Below is the training loss plot from the experiment:

![Training Loss](flowertune-eval-finance/benchmarks/train_loss.png)

### Evaluation Results (Accuracy)

- **FiQA**: 56.58 %
- **FPB**: 71.37 %
- **TFNS**: 75.75 %
- **Average**: 67.90 %

The evaluation was conducted on an RTX A4000 16GB.

### Communication Budget

11005.66 MB

### Virtual Machine Details

For this experiment, I utilized [CUDO Compute](https://www.cudocompute.com/?via=flowertune-llm) as the GPU compute provider.

| **Component** | **Specification** |
|---------------|----------------------|
| **GPU** | 1 × RTX A4000 16 GB |
| **vCPUs** | 4 |
| **CPU** | AMD EPYC (Milan) |
| **Memory** | 16 GB |

### Cost Breakdown

#### Compute Costs

| **Component** | **Details** | **Cost/hr** |
|---------------|---------------|-------------|
| vCPUs | 4 cores | $0.0088/hr |
| Memory | 16 GB | $0.056/hr |
| GPU | 1 × RTX A4000 | $0.25/hr |

#### Storage Costs

| **Component** | **Details** | **Cost/hr** |
|------------------|-------------|-------------|
| Boot Disk Size | 70 GB | $0.0077/hr |

#### Network Costs

| **Component** | **Details** | **Cost/hr** |
|-----------------------|-------------|-------------|
| Public IPv4 Address | N/A | $0.005/hr |

#### Total Cost

| **Total Cost/hr** |
|-------------------|
| **$0.3275/hr** |

#### Simulation Details

| **Parameter** | **Value** |
|--------------------|------------------------|
| **Runtime** | 1924.52 seconds (00:23:18) |
| **Simulation Cost**| **$0.1273** |

## Environments setup

Project dependencies are defined in `pyproject.toml`. Install them in an activated Python environment with:

```shell
pip install -e .
pip install flash-attn --no-build-isolation # Install FlashAttention-2
```

## Experimental setup

The dataset is divided into 50 partitions in an IID fashion, a partition is assigned to each ClientApp.
We randomly sample a fraction (0.1) of the total nodes to participate in each round, for a total of `12` rounds.
All settings are defined in `pyproject.toml`.

> [!IMPORTANT]
> Please note that `[tool.flwr.app.config.static]` and `options.num-supernodes` under `[tool.flwr.federations.local-simulation]` are not allowed to be modified for fair competition if you plan to participated in the [LLM leaderboard](https://flower.ai/benchmarks/llm-leaderboard).

## Running the challenge

Run the challenge with default config values.

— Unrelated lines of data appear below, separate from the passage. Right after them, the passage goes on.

Every row comes from one small tree of marks. Brackets hold a mark, then the marks that hang from it, in alphabetical order. Every link used is in the known rows. Which tree was each row made from?
Known rows:
{rubul feni {ruzak reki}}: [ 20 -23  14 -29  10 -22 -18   7   8   3  17  -3  -2  -3   2  -4 -16   5
  14  15   9  -1  -8  -3 -18 -11   7  -3 -15  31]
{ziromes {somema fesib {ruzak {reki rovo} rubul}}}: [ 24 -37  14 -38  -5 -22 -22  -8   1  17   6  -6   1  -2  -7   8 -22  -4
   6  30 -20   0   3 -18 -24   3   1  -5 -13  23]
{ziromes {somema {fesib laver} rubul}}: [  2 -26  -8  -8   9   0   2  -6   1  15 -24 -19  -1  11  -3   9 -16  -3
  18  10 -12   4  19  -6  -2   7  -8  -7   2   4]
{feni {reki {somema fesib rubul}}}: [ 16 -26  19 -21  -4 -32  -7  -8   0   9  -5 -16  -1  -2   0  -1 -31  11
   9  10 -12   9  12 -15 -13  12  -5  -1   2  -2]
{laver fesib}: [-10  -9   3   6   4   2   4  11   8  -3 -11 -13  -6   7   7  -5  -3   4
  10  -3  -7   6   9   0   9  -3   9   6  -2   0]
{somema rubul}: [  5 -19   0 -10   8  -7   0   7   5   5  -3 -16 -11   1   3  -6 -12   6
  12   4  -3   3  11 -10  -4  -1  -3   2  -5   6]
{rubul feni {ruzak {reki {somema fesib}}}}: [ 24 -30  26 -35   7 -35 -20  -5   6  10  14  -2   6  -7   0   0 -31   9
  10  19   6   1  -2  -5 -21   4   0  -6  -3  22]
{feni {reki rovo {somema fesib rubul ruzak}}}: [ 19 -32  24 -35 -14 -41 -22 -16  -8   9   0 -20  -6 -10  -5   0 -47  26
   9  19 -19  11   9 -18 -23  15 -16   0   1  -4]
{rubul {feni {reki rovo}}}: [ 11 -16  17 -29  -5 -39  -8   3  -3   1   4  -5   2  -5   4  -5 -21  11
   8  11  -2   7  -4  -6 -19   3  11   4 -13  15]
{sevamat {ruzak {reki somema} {rubul feni}}}: [ 28 -28  24 -32  12 -21 -13  25  18  10  14  11   5 -13   5  -2 -15  -5
   2  23   7  -8  -5 -18 -22  -8  25   1 -18  23]
{gabud reki}: [  5 -16   3 -13   4 -13   3   5   1   7  -1  -9   1   0   6  -4  -9  -1
   9   4  -6   5   4  -4  -4   1   8   4  -5  11]
{rovo {somema fesib}}: [  8 -23  13  -6   8 -19  -3  10   7   9  -6  -5   6   7   4  -8 -12   6
   0   6 -14   1   9  -4  -5  12   3   3   1   8]
{sevamat {ruzak reki}}: [ 13 -17   9 -11  12  -6  -1  24  15  12   7  -1  -2  -1   4  -8   0  -3
   6  11   4  -6   0  -7  -9 -11  21   5 -14  16]
{rubul {feni reki} ruzak}: [ 11 -19  17 -30   0 -33 -23   6   0  -7   8  -9   0  -3   0  -8 -19  15
  14  11   2   5  -7   0 -19  -7   5  -3 -19  22]
{feni {reki rovo {somema rubul ruzak}}}: [ 18 -26  20 -38 -14 -37 -23  -8  -5   3   4 -18 -13 -14  -3  -3 -39  30
  10  15 -14   9   6 -19 -22   9 -11   5  -4   1]
{gabud {reki rovo {somema {rubul feni}}}}: [ 24 -28  14 -39   5 -40  -4  -9  -5  10   7  -7   2 -19   4   4 -43  11
  15  15  -2   7   2 -17 -24  14  -3   4   5  13]
{ruzak reki}: [ 13 -16   7 -13   7  -9   0  10  12  10   7  -4  -6   2   6  -6  -2  -4
   6   7   1   0   3  -7  -5  -5  12   5 -10  17]
{somema fesib rubul}: [  6 -25   4  -7   8 -11   1  -1   1  11  -7 -18  -4   6   0  -2 -20   2
  11   9  -8   3  15  -8  -5   3  -9  -3   0   2]
{feni reki}: [  4 -12  10 -13  -4 -20  -4   9   3   1  -3 -10  -3   3   4  -9  -5   6
   6   3  -7   6   3  -5  -5  -1  11   4 -12   8]
{feni {reki somema}}: [  8 -13  19 -20  -7 -29  -8   4   5   3  -2  -7  -2  -5   5  -7 -12  14
   2   3  -5   9   5  -9  -7   7  10   6  -5   4]
{feni {reki {rovo ruzak}}}: [ -3 -21  20 -28  -8 -35 -17  14  -1   1  10  -4  -5  -8   2  -9 -14  21
   8   5 -10   8  -8  -6 -20  10  10   7 -14  10]
{ruzak {reki rovo} {rubul feni}}: [ 26 -25  17 -35   6 -28 -12   9  10  10  17   3   0  -9   6   1 -16  -8
   4  23   1  -2  -7 -15 -22  -5  17   2 -21  29]
{fesib laver}: [ -8  -8  -2   1   7   3   3  13  10   5 -15 -13  -5   7   9  -3   1   5
   6   0  -1   3  10   3   7  -2   7   3 -10   2]
{feni {reki rovo {somema fesib {rubul ruzak}}}}: [ 18 -26  28 -41  -8 -50 -26 -16  -4  10   7 -18  -1 -14  -4  -4 -42  26
  12  17 -10  12   1 -12 -27  17 -11   0  -1   7]
{feni {reki rovo}}: [  5 -11  15 -22  -8 -32  -7   3   1   5   2 -10  -2  -4   4  -8 -11  13
   5   7  -8   9   0  -6 -13   6  11   8 -12   9]
{sevamat {ruzak rubul}}: [  6 -17  10 -11   9  -4  -8  31  14   6   1  -3   1  -2   4  -9   2  -3
   0  14  -2  -5   1  -8  -8 -10  21   2 -22  10]
{sevamat {ruzak reki rubul}}: [ 19 -22  13 -18  11  -6  -9  29  19  11  11   3  -1  -4   4  -6   2 -12
   2  19   0  -8  -3 -15 -13 -14  27   2 -24  20]
{gabud {somema rubul ruzak}}: [ 11 -30   4 -22  -3 -10 -16   3  -5   8  -5 -22 -13  -6  -5  -2 -29  19
  13  14 -11   3  15 -17  -9   0 -15  -2   1   7]
{feni {reki rovo {somema fesib}}}: [ 10 -17  27 -26 -11 -45  -8  -9  -1  13  -2  -9   6  -8   3  -4 -26  16
   0  11 -11  12   5  -7 -16  20   5   5   1   0]

Write each row's tree:
[ 23 -34  15 -32   4 -25 -19  -6   1  20   9 -16  -3  -6  -5   0 -33   5
  16  22  -4   2   6 -16 -19   3  -9  -8   1  22] | {gabud {somema fesib {rubul {ruzak reki}}}}
[ 15 -38  13 -19   7 -12 -24  13   6  -1  -9  -6   4   6   2   5 -27   6
   4  21 -17  -3   6  -8 -12   0  -3  -8 -17  11] | {rovo {somema {fesib laver} {ruzak {rubul feni}}}}
[  1 -22  28 -34 -10 -44 -21  10   1   3  11  -1  -3 -16   3  -8 -21  29
   5   5  -9  11  -6 -10 -22  19   9   9  -7   6] | {feni {reki {rovo ruzak} somema}}
[ 10 -17  11 -29  -6 -31  -3  -2  -7  19   0  -9   6 -14   5  -1 -23   8
   7  13 -10   9   4 -11 -14  15   7   7   5  14] | {gabud {reki rovo} somema}
[  4 -32  29 -31  -4 -35 -22   9   5  11   9   0   3 -14   2  -3 -24  16
  -2  16 -12   6  -1 -11 -22  21   5   1  -7   5] | {reki {rovo {ruzak rubul}} {somema fesib}}
[ 21 -28  19 -23   8 -22 -11   9  15  18   2   1   6  -1   8   3 -15  -7
  -2  21 -15  -1   0 -14 -15  11  14   2 -14  17] | {ruzak {reki {rovo {somema {fesib laver}}}} rubul}
[ 20 -20  15 -28   2 -21 -10   9  12  14  15   0  -4  -8   7  -3  -6  -6
   0  18  -4   0  -4 -15 -16  -2  17   5 -19  22] | {ruzak {reki rovo} rubul}
[ 20 -23  24 -34  -4 -34 -17   9   6  -2   4   0   3  -9   5  -1 -20   4
   1  15  -4   4  -2 -15 -18   1  15   0 -17  15] | {ruzak {rubul {feni {reki somema}}}}
[ -5 -22   2  -1   0   2  -8   2   2   5 -17 -20  -5  11   1   2 -16  12
   7   9 -11   3  16   4   3  -2 -10  -5  -8  -6] | {somema {fesib laver} ruzak}
[ 16 -22  16 -27  -2 -26 -14  13   4  -4   3  -3   1  -1   4  -3 -13  -3
   5  15  -4   2  -4 -11 -16  -8  16  -2 -25  19] | {ruzak {rubul {feni reki}}}
[ 34 -31  26 -38  15 -32 -17  30  16  10  20  15   8 -13   5  -5 -18  -4
   2  27  -3 -10 -14 -20 -31  -1  28   6 -21  33] | {sevamat {ruzak {reki {rovo somema}} {rubul feni}}}
[ 20 -20  18 -27   8 -18 -10  24  16  15  16   4   1 -11   4  -6  -5  -6
   1  23  -2  -6  -7 -15 -20  -7  26   6 -23  21] | {sevamat {ruzak {reki rovo} rubul}}
[ 28 -26  24 -30  12 -25 -15  30  19  14  17  11   4 -11   5  -8  -8  -2
  -2  23  -9  -8 -11 -20 -25   2  28  10 -19  28] | {sevamat {ruzak {reki {rovo somema}} rubul}}
[  8 -26   8 -18   7 -17 -16  -4   1   8   1 -21  -5   1  -4  -5 -25  13
  15  13  -5   4   7  -4 -12   2 -14  -7  -4   9] | {somema fesib {rubul ruzak}}
[ 36 -48  16 -30  11 -24 -19   1   2   5   9  -7  -4   3  -4   2 -43   5
  14  23 -13  -5   5 -20 -24   0 -13  -6  -4  22] | {rovo {somema fesib {rubul feni} {ruzak reki}}}
[  3 -29   2 -15  -3  -8 -11  -5  -5   9 -12 -15   0   9  -8   2 -17   8
  10  14 -17   3  14  -3  -7   4  -9  -6   0   8] | {ziromes {somema fesib ruzak}}
[ 17 -28   2 -24   0  -6 -13   1   3   8   2  -7  -8   4  -5   2  -9   2
  13  15 -10  -1   6 -12 -11  -6   1   0  -8  23] | {ziromes {somema {ruzak reki}}}
[ 21 -28  11 -24  -1  -6 -19  11  11   4  12  -7 -12  -1   1  -2 -10  -2
   4  19  -9  -4   2 -16 -12 -14   6  -1 -23  19] | {somema {ruzak reki rubul}}
[ 13 -26  21 -33   1 -37 -20 -13   0  14   6 -17  -2 -14  -2  -3 -38  26
  11  16  -6   8   5  -8 -22  18 -15  -1   4   6] | {reki rovo {somema fesib {rubul ruzak}}}
[ 10 -34   9 -23  -8 -11 -17  -2  -5  15 -15 -17   6  -2   0  11 -30  -1
   7  23 -21   4  12 -12  -7   3  -4 -10  -8   5] | {gabud reki {somema {fesib laver} {ruzak rubul}}}
[ 24 -25  12 -23   7 -18  -4   2  11  13   8  -8 -11  -8   4  -1 -20   4
   9  10   0   2   8 -20 -11   4   2   4   0  12] | {ruzak {reki {somema rubul}}}
[ 27 -36   6 -28   8 -12 -16   3   2   1  11 -12 -15  -1  -2   2 -32   5
  18  19  -1  -3   4 -18 -18 -13  -9  -4 -13  20] | {somema {rubul feni} {ruzak reki}}
[ 22 -38   9 -24  10 -17 -19  11   0  -5   3 -10  -9  -1  -2  -3 -35  18
  14  14 -11  -2   5 -17 -18  -1 -13  -1  -6  17] | {rovo {somema {rubul feni} ruzak}}
[ 17 -17  18 -17   9 -16  -3  20  17  14   8   2   0  -9   5  -7  -7   4
   3  11   5  -4   2 -11 -11  -1  20   7  -6  12] | {sevamat {ruzak {reki somema}}}
[ -5 -18  -4  -4   6  -1   3  -1   3  15 -25 -12   6  12   1   6  -5  -2
  10   7 -10   5  16   2   2   8   2  -4  -1   4] | {ziromes {somema {fesib laver}}}
[  9 -37  32 -38   0 -41 -25   9   2   8  11   4   7 -16   2   1 -33  14
   2  21  -7   4  -4 -11 -29  18   4  -3  -8  10] | {reki {rovo {ruzak {rubul feni}}} {somema fesib}}
[ 12 -22  11 -18  12 -11  -9  31  11   1   3   2   4  -4   4  -5  -8  -4
   4  18   3  -7  -3  -8 -15 -13  21  -1 -23  17] | {sevamat {ruzak {rubul feni}}}
[ 22 -30  17 -40  12 -38 -26   6   1   1  14  -7  -2 -12   0  -7 -36  24
  16  17  -4   2  -7 -11 -29   9  -7   3  -6  27] | {reki {rovo {somema {rubul feni ruzak}}}}
[ 12 -35  23 -35   0 -42 -24  16   0   1  13  -4  -8 -10   0 -10 -28  24
  13   8 -19   5  -8 -20 -29  18   2   9  -9  16] | {feni {reki {rovo ruzak {somema rubul}}}}
[ 24 -33  20 -41   0 -37 -21 -12  -1  25  13 -16  -1 -13  -5   0 -40  12
  15  26  -6   5   3 -17 -26  10 -10  -4   3  22] | {gabud {somema fesib {rubul {ruzak {reki rovo}}}}}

The configs are defined in `[tool.flwr.app.config]` entry of `pyproject.toml`, and are loaded automatically.

```bash
flwr run
```

## Running the evaluation

Please check [flowertune-eval-finance](./flowertune-eval-finance).

## Model saving

The global PEFT model checkpoints are saved every 5 rounds after aggregation on the sever side as default, which can be specified with `train.save-every-round` under [tool.flwr.app.config] entry in `pyproject.toml`.